Together, they have converged to form a confusing melee — an acting out of pent-up rage.

The troubled tourist trapped, briefly, outside his hotel next to the WEF meeting in Cape Town’s International Convention Centre has not been the only one to have problems understanding what was going on.

DEMANDS

Even protest-hardened South Africans who are used to civil action are having a hard time understanding why everything seems to be on the boil, all at the same time.

The short answer is that South Africans, long-enduring by nature, have finally run out of patience.

They want jobs, and they want them now. They want an end to gender-based violence, especially the widespread rape and murder of women, but also violence against children; and they want it stopped now.

They want to feel safe. They want to feel like their government is working for them, rather than in the interests of a select few at the top of the governing party.

The landless want land, and they also want it now. People want a country that is prosperous, where the government actually works for its citizens.

Most South Africans are not racists or xenophobes, but those who are have been using the general mood of unhappiness in the country to push their agendas.

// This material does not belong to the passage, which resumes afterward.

A single turn carries every row of the set below to another of its rows. Some are shown first; where does it send the rows asked next?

And there are plenty of ordinary criminals – largely due to the high unemployment rate of around 30 per cent – who have taken advantage of the turbulence.

INTERVENTION

For those out on South Africa’s streets this week, there is one thing that all the different protest actions have in common – the expression of built-up resentments, perhaps obtaining thereby action on the issues activating them.

Among the students, mostly young women, protesting gender violence outside the WEF forum, there was an angry, ugly mood over the rape and murder of a young female student from the University of Cape Town.

As with so many other protests on apparently completely different issues, police were eventually forced to use stun grenades and water cannons to disperse the determined protesters who, for three days running, disrupted that important international gathering.

Ramaphosa has been doing his best to calm the country down, calling for people to help the police stop looting and burning of shops belonging to both foreigners and locals.

He also broke off discussions with WEF leaders to deal with the student protesters, meeting them outside parliament across town to promise action on gender-based violence. But even that did not end the protests.

“We are sick of nothing being done,” yelled one young woman protester outside the WEF venue.

PROGRESS

Another protester, this time a male Cape Peninsula University of Technology student, turned to journalists covering the protest, shortly after police had used stun grenades to disrupt another sortie by protesters determined to get into the venue to completely close down the summit, saying: “We’ve had enough and we aren’t going to stop until something is done.”

But what exactly could be done to satisfy the demands being made was not clear beyond a need both for South Africans to be allowed to let off a built-up head of steam, and for the government to be seen to be getting down to the serious business of rebuilding a country that is economically, socially and politically fraying at the edges at an alarming rate.